Myanmar’s latest attempt to investigate the mass accusations of human rights violations committed in the Rakhine State appears to be withering further away from its rhetorical promises. The new “independent commission of inquiry” established by Myanmar’s government to conduct impartial investigations to identify alleged perpetrators has been heralded by Human Rights Watch as a dubious attempt at creating accountability and justice for Myanmar’s Rohingya population.
In a news conference on Thursday, August 16, the same day as its first formal meeting, the commission’s chairwoman Rosario Manalo from the Philippines outlined some of the four-member commissions ‘salient points.’ Regrettably, any hope for a due process towards accountability was stifled by Manalo’s assurance that “…There will be no blaming of anybody, no finger pointing of anybody because we don’t achieve anything by that procedure. Our procedure is: ‘Welcome, help us so we can help you.'” To point fingers she continued is not diplomatic, and to attribute blame and accountability is “quarreling.” Adding that these measures are not ones which look for peace.
Yet accountability is one move towards justice and indeed peace. It should be remembered that the commission was initially heralded as having “a view towards accountability.” Notably, Manalo also asserted that the commission’s independence and impartiality would be upheld, a comment which should be met with scepticism and attention considering the presence on the commission of one of the Myanmar nationals, economist Aung Tun Thet, who has consistently denied that atrocities have been committed by security forces, stating, “There is no such thing in our country, in our society, as ethnic cleansing, and no genocide.” The panel plans to travel to Rakhine state to speak with the remaining members of the affected communities, with the military providing security. However, speaking openly about atrocities committed by security forces with them in range seems a poor move. Beyond this, it has not been decided whether there will be any discussions with some of the hundreds of thousands of refugees in camps in Bangladesh. Omitting these victims from investigations would further undermine the commissions credibility.

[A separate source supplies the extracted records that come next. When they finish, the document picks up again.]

Known rows, with every step that occurs:
mobe > veva: [ 23  -5  -2  -3 -15  19  10  -4  -1  -4  11  15  14  16  -9 -15  -6  -9
  32]
pumud > veva > gaput > tumula > vere > tulus > bipir: [ 52   2  -2  44  26  11 -35  15 -29   9 -38  -2  -4 -20 -49  -5  38 -41
 -45]
tulus > bipir > veva > gaput > tumula > vere: [ 34   7   9  54  14  26 -20  15   5 -14 -13  10 -19  -6 -22 -17  47 -26
 -22]
tumula > vere > nole > pumud > veva: [ 48 -71   9 -15  38 -11 -40 -20  23 -18 -15  49  40  10 -33   9  26 -32
  -5]
pumud > veva: [  8 -38  11  -6  11  -7 -25  -3 -23  -2  -7  10  13 -18 -17  -1  11 -12
  13]
gaput > tumula > vere > tulus > bipir: [ 48  48 -36  35  15  21 -12  -2  14   7 -28  -3 -19   3 -36   2  16 -24
 -64]
pumud > veva > vere > tulus: [  4 -18 -16  17   0  -7 -36  -1 -30  11 -20  31  -5  -8 -19   4   2 -37
   4]
vere > tulus > bipir: [ 22  28 -33  26  15  20  -5 -12 -30   4 -28 -16 -19  -6 -19   7 -13  -4
 -44]
mobe > veva > vere > tulus: [ 19  17 -29  19 -29  20   0  -2 -10   8  -4  36  -2  24 -10 -10 -13 -35
  22]
gaput > tumula > vere > tulus: [ 35  38 -21  16  12   4 -10  12  34  20 -23  17 -16   9 -26   0  27 -33
 -38]
vere > nole > pumud > veva: [ 17 -57  13 -13  34 -10 -41 -16   6 -15 -11  16  49   0  -7   1  11 -25
   8]
tulus > bipir > veva: [ 10  -7  -9  33  14  28 -18 -13 -17 -20  -8   4 -18 -11 -14  -3   8   0
  -7]
mobe > veva > vere > nole: [ 19 -13 -12   0 -27  -2  -2  -8  11 -14  30  14  50  22  -9 -24 -11 -17
  39]
tulus > bipir: [ 13   8 -14  20   3  19  -1 -12 -20 -14  -6 -25  -2  -7 -10  -1 -13  12
 -26]
nole > pumud > veva > gaput > tumula: [  4 -16  38  25  15  10 -37  21  -1   2 -16   5  22  -3  22 -15  28 -45
   8]
tulus > bipir > veva > vere > nole > pumud: [  9 -21 -15  42  11  24 -38 -26  11 -36  -5  28  17  12   7  -5  -1 -24
  -1]
vere > tulus > bipir > veva > gaput > tumula: [ 12  41  -3  67  21  28 -22  18 -27   6 -31 -15 -26 -20  -8 -15  29 -34
 -27]
tumula > vere > veva > gaput: [  7 -45  20   4  10 -32  -6  15 -18 -11 -21  35  -3 -18 -39  -6  43 -36
  -2]
bipir > veva > gaput > tumula: [-10  12  27  40   6   8 -17  30   5   5  -1   2  -7 -14  13 -22  46 -32
  18]
mobe > veva > gaput > tumula > vere: [ 47   9  17  19 -18  17   7  24  23   3  10  19  15  20 -18 -28  35 -34
  19]
nole > pumud > veva > gaput > tumula > vere: [ 35 -30  34  20  20   9 -40  19  18  -2 -21  37  14   8  -3  -7  45 -50
  -4]

Rows:
[ 16  12 -27  41  28  29 -18 -13 -30  -5 -33  12 -36 -14 -27   4   8 -15
 -25] => vere > tulus > bipir > veva
[  4  21  13  59   9  25 -18  17 -14 -10  -5 -22  -8 -19   5 -22  34 -19
  -9] => tulus > bipir > veva > gaput > tumula
[ 24  14  19  20  -1  -1  -2  29  24   8  -1   5   0   5 -11 -12  39 -23
 -16] => veva > gaput > tumula > vere
[ 28  18   7  40  22   7 -22  30  13  16 -32  39 -34  -2 -25  -7  58 -53
 -12] => bipir > veva > gaput > tumula > vere > tulus
[ -8 -24  28  25  10   3 -11  17 -21  -4  -8  18 -16 -14   1  -7  32 -17
  26] => bipir > veva > gaput
[ 43  28 -30  50  27  31 -28  -4  17  -1 -33  26 -35  -1 -40   0  34 -36
 -45] => gaput > tumula > vere > tulus > bipir > veva
[ 46  40 -14  48  13  18  -8  17  -8  12 -32 -14 -21  -3 -31  -6  26 -29
 -58] => veva > gaput > tumula > vere > tulus > bipir
[ 21 -14 -26  41  11  33 -47 -21 -33  -8 -37  32  -5   4  -6   9 -14 -42
 -25] => nole > pumud > veva > vere > tulus > bipir
[ 45 -38  12  -3  35  -9 -49  -7  50 -14 -10  30  48  10 -21  -5  36 -45
 -12] => gaput > tumula > vere > nole > pumud > veva
[  9 -46  17   0  22  11 -35 -10  -5  -8 -18  33  13   1   5   6   7 -26
  11] => nole > pumud > veva
[ 46 -76  31  -5  34 -17 -38   0   0 -14 -20  38  40   4 -29   2  36 -36
   1] => tumula > vere > nole > pumud > veva > gaput
[ 21  -9  20  10 -18  17  16  16 -23  -2  11   5  16   7  -3 -22   6 -15
  39] => mobe > veva > gaput
[  1 -15  -7   8  -6  -3 -24 -12  29 -17   5  23  32  25  21  -3  -7 -25
   5] => veva > vere > nole > pumud
[ -2 -41   8  16  -6  11 -43  -8  -4 -12  -9  48  12  12  16   2  -1 -37
  18] => nole > pumud > veva > vere
[ 17  -8 -30  37   1  14 -39 -11 -49  -2 -23   9  -5 -15 -29   3 -10 -26
 -23] => pumud > veva > vere > tulus > bipir
[-25   3  23  24   3 -30 -14  29  -8   2  -7 -14  11 -26  -2 -27  41 -46
   4] => vere > veva > gaput > tumula
[ 16 -60  35   1  31 -16 -37   2 -20 -11 -14   9  48  -9  -4  -5  24 -33
  15] => vere > nole > pumud > veva > gaput
[ 39 -36  28   5  21 -33 -35  20  11  -2  -2  -2  49 -16 -36 -15  53 -37
  -2] => pumud > veva > gaput > tumula > vere > nole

For the 700,000 Rohingya who fled Myanmar to neighbouring Bangladesh, and for those who remain stateless and displaced within the country after consecutive attacks by security forces, this will fall short of what was hoped for, and what is needed. The establishment of the commission came following failed attempts to call for the International Criminal Court (ICC) to investigate alleged abuses by the security forces, including destruction of villages, mass rape and murder. As Myanmar is not a member of the court, it was able to reject participating in proceedings. The UN Security Council however, can and should refer the situation to the ICC. The establishment of the commission was utilised as a justification for the ICC to not press the issue further. Despite assurances of impartiality and neutrality, previous inquiries conducted by Myanmar authorities have declared the forces free of criminal actions. As such, this latest government initiative should be watched closely and critically, given that UN officials have characterized the situation as ethnic cleansing of the Rohingya Muslims by Buddhist majority Myanmar.
It should be remembered that an independent investigation into the human rights abuses in Myanmar already exists. The United Nations Human Rights Council last year created a fact-finding mission into the alleged abuses by Myanmar’s security forces as well as other armed groups, however, it was blocked from entering the country by the government. This government established commission of inquiry should not be relied upon to pave the way to justice for the hundreds of thousands of Rohingya victims. The culture of impunity that has amassed from Myanmar’s repeated denial of responsibility for atrocities committed means the Security Council must refer the situation in Myanmar to the ICC immediately, before it misses another opportunity to fulfill its responsibility of maintaining peace and security.